Di nuovo l’Alto Adige
La mia generazione ricorda bene le diatribe post-belliche sull’Alto Adige. Sembrava che la questione fosse stata regolata per sempre, e con saggezza, dagli accordi De Gasperi-Gruber del 1946, che riconoscevano la sovranità italiana ma attribuivano grande autonomia e diritti agli abitanti di lingua tedesca; ma l’accordo lasciava all’Austria una facoltà di controllo sull’attuazione dei nostri impegni e Vienna se ne servì per condurre per anni una politica di ingerenza e di protesta, giungendo fino a ricorrere contro di noi all’Assemblea Generale delle Nazioni Unite, che però le dette torto.

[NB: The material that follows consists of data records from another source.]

Below is a small trained network, with its code and all its weights. Each question gives an input and a target symbol and asks what happens when units are switched off, that is, made to give their printed mean instead of their output.

import numpy as np


def w(rows, s, z=0):
    codes = np.array(rows[::2]) - 128.0
    scale = np.full(codes.shape[1], s)
    scale[-1] = z or s
    return codes * scale


def softmax(a):
    e = np.exp(a - a.max(-1, keepdims=True))
    return e / e.sum(-1, keepdims=True)


def log_softmax(a):
    a = a - a.max(-1, keepdims=True)
    return a - np.log(np.exp(a).sum(-1, keepdims=True))


def net(x, mask):
    ids = ['γδζηλμψ'.index(c) for c in x.split()]
    T = len(ids)
    res = E[ids] + P[:T]
    u = 0
    for l in range(2):
        r = res
        for j in range(3):
            rows = slice(3 * j, 3 * j + 3)
            q, k, v = (r @ M[l][rows].T for M in (Q, K, V))
            z = softmax(np.where(np.tri(T) > 0, q @ k.T / 3**0.5, -1e9)) @ v
            o = O[l][rows]
            res = res + np.where(mask[u + j], z, o[:, -1]) @ o[:, :-1]
        u += 3
    return log_softmax(res[-1] @ U[:, :-1].T + U[:, -1])


Q, K, V, O = {}, {}, {}, {}
E = w([
[206,79,23,153,179,114,46],'γ',
[255,149,174,149,175,152,130],'δ',
[82,125,149,231,73,94,107],'ζ',
[191,117,40,84,108,129,208],'η',
[188,72,108,189,32,150,144],'λ',
[157,217,60,203,87,152,185],'μ',
[97,187,165,55,47,32,146],'ψ',
],0.013)
P = w([
[25,75,135,127,198,158,93],'0',
[112,139,124,169,161,126,91],'1',
[118,163,115,176,128,95,104],'2',
[154,177,94,206,123,67,124],'3',
[204,247,125,217,86,85,118],'4',
[200,214,90,239,78,46,140],'5',
[175,150,40,254,82,10,156],'6',
],0.0056)
Q[0] = w([
[129,9,113,134,102,151,164],'0.h0',
[105,151,91,183,60,53,157],'0.h0',
[70,33,51,66,180,91,161],'0.h0',
[136,103,131,142,147,98,29],'0.h1',
[156,81,102,187,112,100,187],'0.h1',
[192,171,128,92,147,149,194],'0.h1',
[184,87,79,226,150,122,111],'0.h2',
[216,146,74,160,120,1,88],'0.h2',
[160,160,166,138,48,58,120],'0.h2',
],0.0075)
K[0] = w([
[73,8,123,148,134,176,139],'0.h0',
[33,109,60,150,25,77,170],'0.h0',
[98,89,47,19,229,150,30],'0.h0',
[131,152,83,254,122,155,109],'0.h1',
[253,205,141,109,87,166,216],'0.h1',
[113,165,194,101,122,138,146],'0.h1',
[188,196,131,243,107,144,182],'0.h2',
[217,227,152,118,88,48,212],'0.h2',
[98,209,191,106,68,16,202],'0.h2',
],0.0075)
V[0] = w([
[136,35,110,63,141,179,89],'0.h0',
[116,200,91,124,98,91,74],'0.h0',
[166,212,254,101,199,188,138],'0.h0',
[204,179,101,121,79,86,166],'0.h1',
[136,86,182,174,140,206,153],'0.h1',
[143,156,115,161,178,72,130],'0.h1',
[212,90,199,71,135,26,45],'0.h2',
[166,86,244,246,164,207,109],'0.h2',
[199,142,225,147,73,92,250],'0.h2',
],0.0064)
O[0] = w([
[163,139,171,92,188,132,173,40],'0.h0',
[144,125,104,191,86,115,166,171],'0.h0',
[78,96,64,109,181,83,146,116],'0.h0',
[200,191,72,195,147,186,166,223],'0.h1',
[85,176,135,85,71,137,150,133],'0.h1',
[92,206,80,170,131,171,140,203],'0.h1',
[133,3,1,174,118,17,93,203],'0.h2',
[82,71,121,211,152,198,141,198],'0.h2',
[146,88,96,234,134,95,206,255],'0.h2',
],0.0065,0.0042)
Q[1] = w([
[171,194,133,133,72,133,159],'1.h0',
[157,145,102,182,188,175,99],'1.h0',
[154,122,106,176,177,103,132],'1.h0',
[231,145,89,210,125,198,167],'1.h1',
[133,139,141,200,134,93,106],'1.h1',
[100,79,162,51,42,96,149],'1.h1',
[174,174,166,166,110,186,189],'1.h2',
[135,210,131,63,117,226,184],'1.h2',
[102,171,133,169,254,146,68],'1.h2',
],0.0086)
K[1] = w([
[239,132,143,163,178,24,57],'1.h0',
[100,202,128,185,72,44,133],'1.h0',
[127,156,77,254,93,84,115],'1.h0',
[218,89,60,205,44,190,176],'1.h1',
[167,102,67,91,128,94,170],'1.h1',
[63,73,175,157,190,94,73],'1.h1',
[110,205,49,203,115,137,154],'1.h2',
[32,207,197,169,103,173,187],'1.h2',
[155,125,54,90,166,221,64],'1.h2',
],0.0074)
V[1] = w([
[186,114,86,89,235,203,188],'1.h0',
[152,166,107,174,94,166,49],'1.h0',
[134,135,187,234,143,154,72],'1.h0',
[142,101,191,253,165,144,27],'1.h1',
[105,136,161,203,103,74,111],'1.h1',
[95,13,180,120,2,197,137],'1.h1',
[127,176,113,130,29,113,140],'1.h2',
[84,181,61,156,81,114,139],'1.h2',
[116,91,46,133,152,156,126],'1.h2',
],0.0075)
O[1] = w([
[184,126,82,168,172,181,130,117],'1.h0',
[129,110,70,43,94,180,103,241],'1.h0',
[85,44,190,109,112,204,157,253],'1.h0',
[111,120,254,177,174,76,46,247],'1.h1',
[115,146,212,136,168,161,115,184],'1.h1',
[232,180,129,178,91,164,124,26],'1.h1',
[123,158,119,169,165,138,100,145],'1.h2',
[82,189,91,140,128,105,87,205],'1.h2',
[136,148,68,89,52,183,68,217],'1.h2',
],0.0081,0.0059)
U = w([
[152,143,71,39,141,181,27,68],'γ',
[115,51,97,169,254,146,192,186],'δ',
[70,102,154,65,81,165,171,175],'ζ',
[154,110,59,73,94,179,220,203],'η',
[252,132,145,133,80,161,144,1],'λ',
[86,227,106,86,202,231,120,63],'μ',
[157,152,106,111,145,32,139,212],'ψ',
],0.0048,0.0022)

Each question gives the input, a string of symbols that net reads in full, and the target symbol t.
The units are the heads (3 rows each of Q, K, V and O). Each row of codes is followed by its name. A weight is (code - 128) times the scale printed after its matrix; where a second scale follows, it is the last column's (O and U).
mask holds one flag per head, layer by layer. A switched-off head (its flag False) gives its mean, the last column of its rows in O, instead of its output. The means were averaged over made-up inputs and are rounded, as every weight is.
A unit's drop is (log p(t) with every unit on - log p(t) with that unit switched off) / (log p(t) with every unit on - log p(t) with every unit switched off).
The circuit of an input: a set's keep is (log p(t) with only the set's units on - log p(t) with every unit switched off) / (log p(t) with every unit on - log p(t) with every unit switched off). Starting from all 6 units, units are removed one at a time, each time the one whose removal leaves the highest keep (on an exact tie, the one counted first), for as long as the keep stays at least 0.8.
circuit, biggest first: the units of the circuit, biggest drop first
most important unit: the unit with the biggest drop
which heads matter: for each layer, one digit per head in row order, 1 if its drop is at least 0.15 and else 0, layers parted by /
drop when u is switched off: that unit's drop, to one decimal
input η δ ζ δ, target ζ: circuit, biggest first => 1.h0, 0.h0
input η γ δ η η ζ, target η: circuit, biggest first => 1.h1
input ζ η ζ ψ, target ψ: circuit, biggest first => 0.h2, 1.h0
input η ψ ψ, target ψ: circuit, biggest first => 1.h0, 0.h2
input δ δ η γ δ μ ζ, target μ: which heads matter => 111 / 001
input γ η δ δ ψ δ, target ψ: which heads matter => 101 / 100
input δ δ δ ζ, target ζ: circuit, biggest first => 1.h0, 0.h0, 0.h2
input δ γ δ ζ γ, target ζ: which heads matter => 100 / 100
input γ η δ δ, target η: which heads matter => 100 / 011
input δ γ δ γ ψ γ, target ψ: which heads matter => 101 / 100
input γ γ λ μ η, target μ: circuit, biggest first => 1.h2, 0.h2
input ζ γ μ, target μ: circuit, biggest first => 0.h2, 1.h2
input γ η δ δ η λ η, target λ: which heads matter => 100 / 010
input γ γ δ δ γ, target δ: circuit, biggest first => 0.h2, 1.h1
input δ δ γ λ δ λ δ, target λ: circuit, biggest first => 1.h1, 0.h0
input δ μ η, target μ: most important unit => 0.h2
input γ δ δ, target δ: circuit, biggest first => 0.h0, 0.h2, 1.h0
input γ λ γ, target λ: drop when 1.h0 is switched off => 0.0
input μ γ δ ψ δ δ λ, target λ: drop when 1.h1 is switched off => 0.9
input γ δ λ δ, target λ: circuit, biggest first => 1.h1
input ζ δ μ, target μ: drop when 0.h2 is switched off => 0.4
input δ γ η δ ζ, target η: drop when 0.h1 is switched off => 0.0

Erano anni in cui un certo irredentismo ferveva in Alto Adige, con qualche attentato e un’atmosfera pesante per gli abitanti di lingua italiana (un terzo circa della popolazione). Poi, col passare dei decenni, le cose sono andate via via calmandosi. L’Alto Adige è diventato una delle zone più ricche (oltre che delle più civili e organizzate) del Paese e d’Europa, in gran parte grazie al turismo di origine italiana.
Ho passato molte estati in Val Gardena e non mi è parso mai di riscontrare animosità nei nostri confronti o divisioni di fondo tra gli abitanti. Ognuno parla la propria lingua, ma l’italiano è parlato da tutti ed ovunque, specie tra quelli legati al turismo o al commercio. Tutti gli impegni sul bilinguismo, la riserva di quote, l’autonomia amministrativa etc. sono stati adempiuti e la politica locale pare ben inserita in quella nazionale. Non per niente, al momento dei negoziati per l’entrata dell’Austria nell’Unione Europea (nel 1992) chiedemmo e ottenemmo da Vienna un “satisfecit” che permetteva di considerare la questione veramente chiusa.
A riaprirla è venuto ora il Governo di estrema destra del giovane Kurz, con un’iniziativa sconsiderata e inutile, quella di concedere la cittadinanza austriaca agli abitanti di lingua tedesca e ladina, che viene a turbare le acque e a ricreare artificialmente il problema, per il beneficio elettorale di un pugno di neo-nazisti.
La Farnesina ha reagito con insolita ma benvenuta durezza a questa provocazione. È difficile tuttavia immaginare come si potrà fermare le intenzioni austriache (che dopotutto, formalmente, riguardano un fatto di sovranità interna) se non, forse, con contromisure (ad esempio privare della cittadinanza italiana quelli che ottenessero quella austriaca) che sarebbero odiose e poco sostenibili: oltretutto, noi stessi riconosciamo la cittadinanza italiana ai nostri compatrioti che risiedono all’estero e hanno la cittadinanza di altri Paesi. Forse si può trovare una soluzione negoziata che limiti la portata eversiva dell’iniziativa viennese. Ma pare difficile nel clima attuale, specialmente se continuiamo a offendere e alienare quelli che sono i nostri amici e alleati naturali e in un caso del genere, come la Cancelliera Merkel, possono svolgere azione calmante (ma perché dovrebbero fare un favore a Salvini o alla Meloni?). Su questi punti, sarebbe comunque grato sentire la voce del Capo dello Stato e magari del flebile Capo del Governo..
Ma tutto questo è la puntuale dimostrazione di qualcosa che ho scritto più volte: le alleanze tra nazionalismi sono false e precarie, nella loro stessa natura i nazionalismi sono destinati a mettersi in conflitto tra loro. Già sta avvenendo e avverrà ancora di più e a lungo se non riflettiamo alla realtà e non scegliamo di ritornare finalmente alla strada del buon senso e delle alleanze naturali.
Nel 1992, da Direttore Generale degli Affari Economici della Farnesina, partecipai attivamente ai negoziati per l’ingresso dell’Austria nell’UE (e per questo ricevetti persino un’alta decorazione austriaca). Non me ne pento. A quell’epoca sembrava la cosa giusta da fare e nulla faceva presagire che ci saremmo trovati in un’atmosfera di intolleranza e nazionalismi in conflitto, che augura molto male per il futuro europeo e nostro, se nessuno cambia corso. Tutt’al più, se le cose si avvelenano, posso sempre restituire la decorazione, ma dubito che questo impressioni molto il giovane Kurz.